BCRPDataSeries¶
BCRPDataSeries is the main entry point for downloading BCRP data. It orchestrates metadata validation, HTTP fetching, date parsing, and SQLite caching.
Class signature¶
Parameters¶
| Parameter | Type | Default | Description |
|---|---|---|---|
series |
BCRPSeries |
— | Query object with codes and date range |
format_date |
str |
"%Y-%m-%d" |
strptime format used when parsing dates internally |
Methods¶
fetch_data¶
def fetch_data(
self,
cache: str | None = None,
quater_to_timestamp: bool = True,
use_code_names: bool = True,
) -> BCRPDataSeries
Fetch, cache, and parse all requested series. Returns self so calls can be chained.
Parameters¶
| Parameter | Type | Default | Description |
|---|---|---|---|
cache |
str \| None |
None |
Path to the SQLite cache file. Defaults to ./data/bcrp_cache.db |
quater_to_timestamp |
bool |
True |
Convert quarterly periods to end-of-quarter Timestamp. Set False to keep pd.Period objects |
use_code_names |
bool |
True |
Rename DataFrame columns from raw API codes to human-readable catalogue descriptions |
Returns¶
BCRPDataSeries — the same instance, with .result and .valid_codes populated.
Raises¶
| Exception | When |
|---|---|
requests.RequestException |
Network error during the API call |
ValueError |
BCRPSeries.codes is empty |
Notes¶
- On the first run for a given set of parameters the method makes an HTTP request and writes the result to the cache.
- On subsequent runs with identical
(freq, start_date, end_date)parameters, data is loaded entirely from SQLite — no network call is made. - New codes added to an existing date range are fetched incrementally and merged into the cached table.
df_date_format¶
Parse the date column of df to datetime64. Called internally by fetch_data; exposed publicly for custom post-processing pipelines.
Parameters¶
| Parameter | Type | Description |
|---|---|---|
df |
pd.DataFrame |
DataFrame with a string date column |
Returns¶
pd.DataFrame — same frame with date as datetime64[ns].

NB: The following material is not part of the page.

Each row below holds a small network's activations on one input, seen along a few directions.
Each table varies a few parts of the input and shows all the possible inputs, shuffled.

Instance attributes (after fetch_data)¶
| Attribute | Type | Description |
|---|---|---|
result |
dict[str, pd.DataFrame] |
Frequency → DataFrame mapping. Keys are canonical indicators: "D", "M", "Q", "A" |
valid_codes |
list[str] |
Codes that passed metadata validation |
series |
BCRPSeries |
The original query object |
Full example¶
from perustats.BCRP.models import BCRPSeries
from perustats.BCRP.fetcher import BCRPDataSeries
series = BCRPSeries(
codes=[
"RD16085DA", # annual
"RD13761DM", # monthly
"RD15478DQ", # quarterly
],
start_date="2005-01-01",
end_date="2023-12-31",
)
ds = BCRPDataSeries(series).fetch_data(
cache="./cache/bcrp.db",
quater_to_timestamp=True,
)
print(ds.valid_codes)
# ['RD16085DA', 'RD13761DM', 'RD15478DQ']
annual_df = ds.result["A"]
print(annual_df.dtypes)
# date datetime64[ns]
# rd16085da float64
monthly_df = ds.result["M"]
print(monthly_df.head())
Incremental fetch example¶
The cache layer means you can extend an existing request without re-downloading already-cached series:
# First request — downloads and caches 3 series
s1 = BCRPSeries(["RD16085DA", "RD14266DQ"], "2010-01-01", "2023-12-31")
BCRPDataSeries(s1).fetch_data()
# Second request — only the two new codes hit the API
s2 = BCRPSeries(
["RD16085DA", "RD14266DQ", "RD15238DQ", "RD15239DQ"],
"2010-01-01",
"2023-12-31",
)
result = BCRPDataSeries(s2).fetch_data()